What atomic or hybrid orbitals make up the sigma bond between Cl and F in chlorine trifluoride, ClF3

Chemistry
1 answer:
Umnica [9.8K]3 years ago
7 0

Answer:

sp³d¹ hybridization

Explanation:

Given Cl as central element with three F substrates ...

The VSEPR structure indicates 5 hybrid orbitals that contain 2 diamagnetic orbitals (non-bonded e⁻-pairs) and 3 paramagnetic orbitals (single, non-paired electron for covalent bonding with fluorine) giving a trigonal bypyrimidal parent with a T-shaped geometry.

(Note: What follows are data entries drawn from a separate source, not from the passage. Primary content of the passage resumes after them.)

Each path below is one point turned by a fixed rotation once a step. After each direction that follows a path, write how fast that rotation turns it, in degrees each step (0 if it stays still).
Each turn is a multiple of 5 degrees from 10 to 175, or 0.
Each row of a path follows its step; steps can be skipped.
Path 1:
step 0: [ 1.07  1.48 -0.57  0.50  2.44  0.89  0.31  1.57  1.17  0.69  1.29  0.34
  0.91  2.63  1.14 -2.09 -1.60  0.40 -2.61  0.61  3.04 -0.42  0.28  0.11
 -2.78 -0.85  2.10  1.16 -1.11]
step 1: [-2.18 -0.10 -1.25  0.64  1.62 -0.56 -2.05  0.73 -1.98  0.25  0.08 -1.63
  0.72  1.17  2.36  0.26 -1.11 -0.44 -2.46  2.37 -1.19  0.73 -0.67  0.53
  2.57 -2.59  0.11 -0.23  2.67]
step 2: [ 0.19  0.40  0.83  0.13 -1.18  0.44  0.39  0.64 -2.95 -2.14 -0.59 -1.25
 -3.34  2.73  0.28  0.50 -0.56  0.47  1.71  2.77  1.17  0.33  2.05 -0.05
 -0.05 -1.93  0.32 -1.03 -2.61]
step 3: [ 0.14  2.03  0.57  0.39  1.09  1.96  1.50  1.58 -0.57 -1.76  1.16  0.05
  2.00  1.98 -1.76 -0.07  1.10  1.59 -1.74 -0.76  1.43  3.32 -0.61 -1.99
 -1.83 -1.97 -0.88 -0.80  1.31]
step 4: [-1.45 -1.08  0.18 -0.55  2.95  0.71  0.01 -0.37 -0.33 -1.35 -1.05 -0.05
 -0.54 -1.97  2.78 -1.69 -2.07  1.19 -2.00  1.37 -0.11 -0.76  1.04  0.08
 -2.90 -2.67  1.64 -0.28  1.67]
step 5: [ 0.03 -1.00  0.44  1.35  2.57  1.98 -1.65  0.74 -1.86 -0.93 -0.01  1.32
  0.23  2.61  0.33 -1.06 -2.31 -2.63 -0.14  1.92  0.69  1.57 -0.79  1.55
  2.04 -0.77  0.25 -0.84 -2.56]
step 6: [-0.29  1.23 -1.10 -0.85 -0.89  0.32  0.96 -0.77 -1.58  0.45  1.06 -0.61
 -1.04  3.70  1.39  0.09 -1.60  1.20 -0.27 -2.25 -0.50  1.69  1.64 -2.44
  1.12 -3.34  0.06 -2.23  0.74]
step 7: [-2.07  1.04  1.78 -2.97 -0.03  2.11 -1.66  1.08 -0.10 -1.69 -0.71 -1.63
 -0.55 -0.39 -1.82 -0.62  0.76 -0.25 -1.96  0.47  1.41 -0.52  0.36 -0.08
 -2.24 -3.99 -0.33  0.47 -0.95]
step 8: [-1.10 -1.24  1.54  1.49  1.70  0.68  2.23 -0.45 -0.54 -3.04 -0.24 -0.25
  0.37  1.22  2.26 -3.47  0.19 -0.16 -2.31  0.28  1.14  0.55 -1.24  1.55
  0.07  0.17 -1.54 -2.73  0.51]
step 10: [-1.63  2.41 -0.24 -1.42  0.31  0.37 -0.45  0.37 -0.41  1.24  0.87 -1.19
  1.98  3.15  1.41 -3.08  0.66 -1.22  0.58  0.86 -0.78  1.17  0.78  0.35
  0.07 -3.69  0.27  1.89 -1.43]
step 11: [-2.96 -2.24 -0.68  1.12 -0.50  2.27 -0.18  0.45 -0.73 -1.73 -0.38 -3.29
 -1.30  0.28 -0.31 -0.15  1.69  0.00 -1.19  1.00 -0.49  0.72  2.25 -0.51
  0.74 -1.92 -1.48 -2.92  1.05]
step 12: [-0.28  0.53  0.29 -1.17 -0.17  0.94  0.11 -0.88 -2.22 -3.11 -2.07  2.06
  1.04  1.97 -1.14 -1.89 -0.25  1.99 -0.86  0.93  0.57  0.47  0.47 -0.32
 -3.17  0.90  0.11 -2.21 -2.49]
[-0.13 -0.10 -0.27  0.54 -0.24  0.07  0.10  0.47  0.21  0.43 -0.02 -0.38
 -1.24 -0.62  0.16 -0.28 -0.75 -0.41  0.80 -0.06  0.68 -0.90  1.12 -0.49
 -0.54 -0.10  0.02 -0.77  0.82]  155
[ 0.47  0.62  0.16  0.38  1.10 -0.39  0.32 -0.07  0.09 -0.75  0.07  0.17
 -0.51  0.36  0.25  1.16 -0.62  0.12 -0.33  0.52  0.97  0.20 -0.11  0.27
  0.18 -1.44 -0.18  0.24  0.34]  10
[-0.48 -0.44  0.37  0.82 -0.21 -0.32  0.17 -0.51 -0.08 -1.09 -0.26  0.05
 -0.36  0.42 -1.41 -0.65  0.29  0.12 -0.25 -0.69  0.13 -0.25  0.31 -0.38
  0.05 -0.15  0.70  1.12  0.65]  85
[ 0.46  0.05  0.64  1.01 -0.38  0.15  0.16 -0.30  0.73  0.70  0.57 -0.03
  0.58  0.74 -0.33 -0.93 -0.17 -0.61  0.07  0.64  0.34  0.52 -0.67 -0.39
  0.02 -0.07 -1.17 -0.12  0.68]  145
[-0.12  0.02 -0.05 -0.15 -0.61 -0.25  0.34 -0.30 -0.59  0.24 -0.87 -0.09
 -0.31 -0.02 -0.24 -0.07 -0.32 -1.16  0.66  0.40  0.18  0.06 -1.05  0.55
 -1.43 -0.55  0.31  0.57 -0.74]  140
[ 0.00 -0.04  1.14 -0.10 -0.57 -0.14 -0.38  0.37 -0.93  0.34  0.33 -0.22
  0.40  0.56  0.40  0.33 -0.43  0.17  1.68 -0.38 -0.11  0.12  0.18  0.15
  1.01 -0.47  0.41  0.48  0.27]  90
[ 0.69  0.28  0.58  0.38 -0.10 -0.30  0.00  0.03  0.17 -0.09 -0.50 -0.12
  0.67 -0.23  0.10 -0.10  0.78 -0.67 -0.28  0.31 -0.07 -0.33 -0.12 -0.85
  0.37 -0.71  1.57 -1.25 -0.25]  0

Valence bond theory predicts the following during bonding:

Cl:[Ne]3s²3p²p²p¹3d⁰

=> [Ne]3s²p²p¹p¹d¹

=> [Ne]3(sp³d)²(sp³d)²(sp³d)¹(sp³d)¹(sp³d)¹

giving 3 ( [Cl](sp³d) - [F]2p¹ ) sigma bonds and 2 non-bonded pairs on Cl.

Note the following images:

Non-bonded electron pairs are in plane of parent geometry and Fluorides covalently bonded to central element Chloride forming the T-shaped geometry.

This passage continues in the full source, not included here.